Kenya mall attack: San Diego woman among American survivors

NAIROBI, Kenya

Elaine Dang, 26, is a manager at a company called Eat Out Kenya. She was meeting coworkers when masked gunmen stormed the mall, spraying gunfire and tossing grenades.

Dang, a graduate of Torrey Pines High School, was wounded, but managed to escape. Her father was relieved, considering her injuries.

"The chest, something metal came into her chest, and then the arm and the leg," he said.

On Twitter, Dang posted a photo taken in her hospital room saying "Proof that I am okay. Hanging out with some of my best friends in Nairobi."

But her father says she lost two of her friends in the bloody massacre.

"I cried..." he said, pausing. "And then I'm afraid."

Dang is one of five Americans wounded in the attack, but none were killed. One American family became separated during the horrific ordeal.
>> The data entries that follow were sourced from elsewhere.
Here is a tiny trained network, its code and every weight. The questions are about switching its units off for an input and a target symbol, where a switched-off unit gives its printed mean instead of its output.

import numpy as np


def w(rows, s, z=0):
    codes = np.array(rows[::2]) - 128.0
    scale = np.full(codes.shape[1], s)
    scale[-1] = z or s
    return codes * scale


def norm(h):
    return h / np.sqrt((h * h).mean(-1, keepdims=True) + 1e-5)


def f(y):
    return y / 2 * (1 + np.tanh(0.7978845608 * (y + 0.044715 * y**3)))


def softmax(a):
    e = np.exp(a - a.max(-1, keepdims=True))
    return e / e.sum(-1, keepdims=True)


def log_softmax(a):
    a = a - a.max(-1, keepdims=True)
    return a - np.log(np.exp(a).sum(-1, keepdims=True))


def net(x, mask):
    ids = ['ΔΛΞαεμπστ'.index(c) for c in x.split()]
    T = len(ids)
    res = E[ids] + P[:T]
    q, k, v = (norm(res) @ M[0].T for M in (Q, K, V))
    z = softmax(np.where(np.tri(T) > 0, q @ k.T / 3**0.5, -1e9)) @ v
    res = res + np.where(mask[0], z, O[0][:, -1]) @ O[0][:, :-1]
    y = f(norm(res) @ A[0][:, :-1].T + A[0][:, -1])
    res = res + np.where(mask[1:17], y, B[0][:, -1]) @ B[0][:, :-1]
    return log_softmax(norm(res)[-1] @ U[:, :-1].T + U[:, -1])


Q, K, V, O, A, B = {}, {}, {}, {}, {}, {}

Nick Handler was sitting at a cafe with his 2-year-old daughter, as his pregnant wife was a floor below.

"All of a sudden I just heard a loud explosion followed by a few gun shots and I just immediately just grabbed her and luckily it was right by the door and we were able to sprint out of the cafe and ran across the mall," Handler told ABC News.

Handler and his daughter hid in a storage room with 40 other people. His wife first hid in a movie theater before making it to the roof with another group of people. About 90 minutes later, the family was rescued and reunited.

"Just the look on her face, the emotion and I think all of the fear and the uncertainty that had been building up. She just let it all out. It was a pretty emotional moment for all of us," Handler said.

Islamic extremist group al-Shabab, which has ties to al Qaeda, has claimed responsibility for the calculated attack, saying it was in retribution for Kenyan forces' pushing into neighboring Somalia in 2011.

ABC News contributed to this report.